The Cern VM File System (CVMFS) is a service for fast and reliable software distribution on a global scale. It is capable of delivering scientific software onto physical nodes, virtual machines, and HPC clusters by providing POSIX read-only file system access. Files and metadata are downloaded on demand by means of HTTP requests and take advantage of aggressive caching on the client and at intermediate caches. The choice of the HTTP protocol enables the exploitation of standard web servers and web caches, including commercially-provided content delivery networks.
CVMFS was developed to assist the High Energy Physics (HEP) community to run data processing applications on the Worldwide LHC Computing Grid (WLCG). The scale of the deployment for HEP counts more than 1 billion files accessed by 100,000 nodes and cached on 5 replica servers and 400 web caches.

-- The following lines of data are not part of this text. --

The views of a scene show one set of named points, each view turned or mirrored, and shifted as a whole, with a little noise and some points left out.

Scene 1
View 1
j_34: -27 12 -9 7 -9 -7 18 8 4 7 -11 -5 2 40 20 2 -4 -7 -15 -4 4
j_561: -11 10 -11 -15 -25 -3 0 14 -15 12 -21 0 -2 48 22 -23 -2 -1 -17 17 -22
j_370: 5 -7 6 5 7 -9 4 5 -9 18 -4 3 12 26 11 -13 -6 2 -1 24 -33
j_615: -3 3 4 -10 -12 -22 -5 21 -12 -4 -1 -26 -28 34 20 -2 12 -14 -13 13 10
j_963: -32 4 -15 -4 -17 -2 14 4 -2 10 -24 -3 11 42 13 -9 -13 -4 -21 -4 -18
j_829: 6 9 13 -4 5 13 17 8 6 3 5 -17 9 26 17 -14 -9 -12 -12 -8 -32
j_193: -12 5 -7 -2 0 -11 4 11 -2 16 -7 -8 -2 35 9 -10 -3 -2 -14 7 -23
j_554: -2 -8 -20 -3 3 -31 11 28 -8 17 -13 -11 -3 30 12 1 8 -3 -20 17 10
j_236: -3 -8 -14 -6 15 -15 20 24 6 11 -6 -26 0 19 2 0 -2 -9 -27 -8 -10
j_659: -11 18 14 -5 -27 -3 -4 6 -12 -7 -2 -11 -18 47 33 -10 5 -13 -5 13 1
j_701: -22 -2 -23 -1 7 -24 4 17 -2 24 -14 -6 -4 35 -1 -6 -2 4 -20 7 -16
j_486: -28 -26 -15 9 3 -33 15 3 -9 15 -23 -3 15 22 2 11 -7 -4 -12 13 2
j_256: 8 16 1 -12 -21 15 20 18 -5 0 -10 -7 8 41 37 -19 -2 -12 -21 2 -10
j_4: -13 22 -1 3 -3 9 25 13 14 2 0 -13 3 37 25 -4 -5 -13 -20 -18 -3
j_589: 1 -3 -3 -8 2 -16 8 20 -5 4 -4 -22 -9 27 13 -2 4 -11 -17 5 -2
j_111: -33 6 -11 5 10 -14 14 7 13 11 -4 -17 -5 31 -1 4 -8 -6 -18 -16 -12
j_686: -22 -20 -15 9 20 -23 19 4 3 22 -14 -5 18 18 -8 5 -12 1 -13 2 -23
j_454: -29 -10 -19 -2 2 -9 23 8 4 12 -22 -12 15 26 1 1 -14 -7 -24 -12 -19
j_960: 11 22 7 9 18 10 25 19 17 9 14 -11 7 28 23 -6 -1 -9 -12 -9 -13
j_746: 4 13 18 0 9 13 16 7 10 0 13 -19 4 25 17 -10 -7 -13 -8 -10 -28
j_817: -22 0 -4 0 -4 -2 20 4 4 6 -13 -11 10 30 12 -3 -12 -10 -18 -9 -16
j_609: -22 -21 -6 25 32 -38 8 -1 2 28 -3 1 10 16 -12 13 -6 5 2 16 -15
j_999: -16 -12 -16 -4 -3 -25 8 16 -9 13 -19 -9 1 32 8 -2 -1 -4 -18 13 -4
j_419: 2 -1 -5 4 8 -12 13 17 -2 17 -5 -3 8 29 14 -7 -1 -1 -12 13 -12
j_673: -38 -14 -15 14 2 -19 24 -2 3 15 -24 1 23 26 2 11 -14 -5 -14 -4 -5
View 2
j_963: 2 3 -14 11 28 -19 13 -12 16 16 4 11 0 -9 14 12 1 -16 -5 18 8
j_4: 11 14 -23 6 5 -23 2 6 13 9 23 -10 4 -8 4 4 -8 -15 5 3 -11
j_701: -6 -8 3 18 18 -19 20 -11 29 21 -13 19 2 -5 3 -13 8 -16 5 -1 2
j_615: -19 -3 1 24 -21 -18 4 19 8 15 2 19 -10 -14 -4 -19 -16 0 -21 2 -12
j_554: -13 -6 8 27 16 -26 17 16 19 20 -17 16 -4 -19 -2 -24 -2 -9 -7 -5 -16
j_829: 15 0 -22 8 -10 -9 1 4 17 13 10 -11 -10 -13 5 10 16 5 14 16 -19
j_419: 2 2 -4 17 9 -15 20 10 18 21 -15 4 -4 -15 -2 -3 6 -1 11 3 -17
j_609: -6 5 5 13 2 -14 48 3 25 30 -40 -3 17 -10 7 -29 36 -13 18 3 11
j_111: -2 1 -12 9 2 -24 12 -9 26 15 9 -2 11 -1 10 -19 12 -25 6 0 9
j_673: -3 12 -10 10 32 -27 33 -1 15 20 -13 -6 16 -16 19 -10 19 -25 -1 14 16
j_589: -9 -7 -4 21 -6 -21 6 14 17 16 -2 7 -8 -16 2 -19 3 -3 -6 4 -15
j_370: 6 1 -4 15 0 -1 28 3 17 26 -27 8 -10 -14 -1 10 17 11 15 15 -12
j_561: -1 -5 -4 19 17 -9 8 -8 14 19 -3 31 -16 -9 -1 23 -15 2 -8 15 -8
j_486: -14 1 3 20 23 -25 35 7 17 25 -27 4 8 -22 14 -23 23 -16 -6 11 9
j_659: -8 11 -9 13 -19 -10 9 12 -4 15 8 18 -9 -8 -4 12 -28 3 -19 12 -4
j_256: 10 4 -18 14 15 -15 -3 12 6 11 13 6 -17 -19 0 23 -16 3 -3 14 -27
j_817: 4 4 -16 10 13 -20 11 -2 15 14 5 -5 1 -13 14 0 11 -13 1 16 1
j_454: 0 -4 -13 13 29 -26 13 -9 26 16 1 -2 4 -15 19 -9 23 -20 2 15 5
j_34: 2 16 -14 8 14 -23 15 3 10 14 8 -2 10 -7 5 0 -10 -22 -1 3 2
j_686: 0 -3 -5 13 21 -20 30 -4 28 23 -22 -4 8 -15 15 -17 35 -16 14 11 6
j_960: 20 12 -20 6 -8 -16 6 15 18 13 9 -19 1 -10 -6 0 4 -4 26 -5 -29
j_746: 14 5 -23 5 -17 -11 3 8 15 12 12 -16 -5 -10 3 2 13 1 14 9 -17
j_193: 0 -4 -4 14 4 -12 15 -5 22 20 -6 14 -4 -7 2 0 5 -5 6 6 -4
j_999: -12 -5 3 22 18 -22 18 3 18 21 -14 16 -4 -16 6 -14 5 -11 -10 7 -1
View 3
j_236: -4 12 28 14 -8 -17 -13 -12 -11 -29 -10 -12 -6 22 0 -15 -29 21 4 7 -15
j_454: 0 10 28 4 -14 -16 9 -9 -2 -32 7 7 7 35 4 -4 -14 18 2 5 -13
j_111: 7 18 22 15 -26 -23 11 -7 -4 -23 -18 3 -4 29 6 -4 -22 6 -3 8 -16
j_589: -8 9 28 8 -18 -19 -19 -6 -7 -13 -3 -10 -10 -1 5 -17 -31 9 5 17 -14
j_486: -11 21 31 -10 -29 -13 -4 -3 -4 -33 5 18 -15 19 -9 -18 -3 25 -2 18 1
j_817: 3 9 22 9 -18 -14 2 -4 6 -17 9 4 7 21 12 -1 -19 7 -3 4 -15
j_34: 15 8 27 7 -23 -24 5 4 2 -2 1 5 -3 16 14 0 -17 1 1 12 0
j_746: 3 8 8 27 -15 -3 -23 -3 9 -12 -6 -12 5 11 17 2 -32 -2 -12 -6 -25
j_659: -1 4 23 5 -32 -25 -10 8 4 15 10 -2 -2 -22 26 -4 -30 -19 5 22 -15
j_686: -10 23 23 2 -24 -5 -7 -6 -6 -41 -1 16 -9 36 -7 -8 -4 19 -7 4 -12
j_193: -10 12 24 7 -22 -17 -14 -1 -15 -17 3 6 -6 16 12 0 -18 -8 5 10 -20
j_701: -10 17 34 1 -22 -25 -6 -3 -25 -25 -3 11 -14 27 4 -7 -13 1 11 16 -12
j_256: 7 -8 27 11 -2 -14 -23 4 0 7 27 -12 10 3 29 4 -28 -5 10 4 -11
j_561: -12 0 35 -3 -17 -24 -13 4 -19 -3 27 8 3 7 27 4 -18 -19 19 16 -19
j_673: 5 18 26 -3 -27 -13 12 0 7 -28 7 20 -3 34 -2 -4 1 20 -7 9 2
j_999: -11 12 35 -5 -22 -22 -8 -2 -12 -19 8 7 -11 11 3 -14 -15 10 9 21 -7
j_4: 21 2 19 23 -12 -18 -3 1 8 0 -3 -11 6 17 20 4 -29 1 -1 0 -9
j_370: -21 15 17 3 -25 3 -38 4 -10 -21 16 13 -11 10 10 0 -9 -9 -5 4 -20
j_963: 2 5 30 -1 -19 -22 11 0 -2 -14 19 12 10 26 18 4 -12 -1 8 10 -14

Potential applications of CVMFS, however, are not confined to the HEP world. The recent addition of S3 as data storage backend for CVMFS makes it readily deployable on Amazon Web Services and compatible with the Ceph-provided S3 API. In addition, the specialized DUCC (Daemon that Unpacks Container images into CVMFS) component supports the publication of container images in their extracted form into CVMFS. Such functionality replaces and goes beyond the service provided by container registries (e.g., Docker Hub) as published images are usable by container daemons (e.g., Docker, Singularity) without the need of pulling and unpacking them first.